After dough is added to the makeup lines, it is divided and moulded into rolls and then panned before being manually racked and put in the proofer for one hour. A conveyorized proofer is an investment that Mr. Assimacopoulos can see in the near future, close enough for him to shop for one at this year’s International Baking Industry Exposition (IBIE) that was held last month. Until then, even with the tunnel oven in place, dough is manually moved in and out of the proofer before being placed on a conveyor to enter The Good Bread Co.’s first tunnel oven: a refurbished Werner & Pfleiderer from Gemini Bakery Equipment. 
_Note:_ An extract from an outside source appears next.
A landscape with many peaks, sampled at points; each row gives a point and its height.
From any point a climber takes the steepest step (rise divided by distance) to one of its 2 nearest points. It stops when none of these is higher. Distance is the straight distance between rows; heights are no part of it.
Q324: -0.69,3.14,2.09,2.74,1.42,-0.52,1.46,-1.27,0.84,1.18,-0.76,0.01,1.97,-0.26,0.16,1.05,-1.48,-2.04,-0.86,2.58,1.11,0.54,1.44,-1.76,0.95,-2.52,2.19,0.56,-1.22,1.03,-0.61,0.65,1.35  height 280
Q152: 3.34,0.55,-2.54,-1.06,0.85,0.38,-1.58,1.08,0.80,-1.63,-3.57,-0.05,-2.33,0.79,-0.81,-0.03,2.75,2.49,2.70,-1.01,1.64,-1.09,-1.62,0.35,-0.11,2.49,-1.18,0.42,-2.26,1.35,-1.17,0.37,0.99  height 635
Q759: -0.07,0.56,-0.56,2.48,1.60,1.10,-0.37,-2.36,-0.53,-0.46,-1.66,0.05,-0.46,1.77,-0.07,2.18,2.48,-2.48,0.76,-1.00,-0.99,-3.05,-1.13,-2.85,-1.43,0.03,2.18,4.12,-2.95,1.48,0.78,0.09,2.77  height 227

The tunnel oven is an 80-foot cyclothermic oven with three zones, each with its own controls. It turns out more than 20 pans per minute, so the growing pains of having automated scoring, loading and unloading all in sync is critical. Currently up to six people can be on the scoring team at any given time, while each product going into the rack, wagon and thermal oil deck ovens endure six touches from the production team. All of this, Mr. Assimacopoulos said, aims to be eliminated with both tunnel ovens. 

The second tunnel is a Daub Hanseat thermal oil oven, a technology critical to the bake on some products. In 2019, Mr. Assimacopoulos said the radiant heat with no turbulence sets the company’s artisan breads apart, and in 2022, he’s sticking by that statement. 

After baking, the product is cooled on one of two overhead racetrack conveyors: a 4,200-square-feet cooling conveyor for bread and a 1,500-square-feet conveyor for cooling buns. Using this vertical space frees up production room floor that was taken by product cooling on racks and wagons for operations. 

Four packaging lines handle the many SKUs The Good Bread Co. puts out. There are more investments on the horizon for the packaging department as well as realignment. Once that is finished, Mr. Assimacopoulos said they will be interchangeable. 

LeMatic band and hinge slicers handle buns, while a Hartmann bread slicer handles pan and hearth breads. Three UBE bread and bun baggers package product before bags are sealed by Kwik Lok closures. 

Case-packing and palletizing is currently done by hand, something Mr. Assimacopoulos would like to see eventually assisted by cobots, another item on his IBIE shopping list. 

Palletized product is then placed on trucks to be stored in offsite cold storage before being distributed. 

The Good Bread Co. is always in transition; Mr. Assimacopoulos can’t stop seeing opportunities to invest in, and the business keeps growing. 

“We have a tremendous amount of organic growth in the pipeline between foodservice, commissary and retail,” he said. “We want to continue to be healthfully diversified but also grow through acquisition. I think there’s a shortage of operators in the world at this time, and there’s a lot of medium-sized companies that don’t have succession plans in place. I’m always looking for the right opportunity.” 

To support this growth, as he wraps up this $3 million investment of tunnel ovens, racetrack coolers and all the support infrastructure, Mr. Assimacopoulos turns his attention to the West Bakery. There he plans to invest $2.5 million to quadruple throughput with a new Gemini bread line and install vacuum cooling to gain efficiencies. 

With big plans and big investments on the horizon, don’t be fooled though. Mr. Assimacopoulos isn’t just growing for growth’s sake. 

“Growth is important, but the P&L statement isn’t the only metric for success,” he said when considering the future. “Of course, I want to be successful and lead a great company, but ultimately, what has the most value is how we go about getting there. There is true passion for bread and community in our organization. This is something you can’t see on a balance sheet.”

A good company making good bread; it’s just that simple.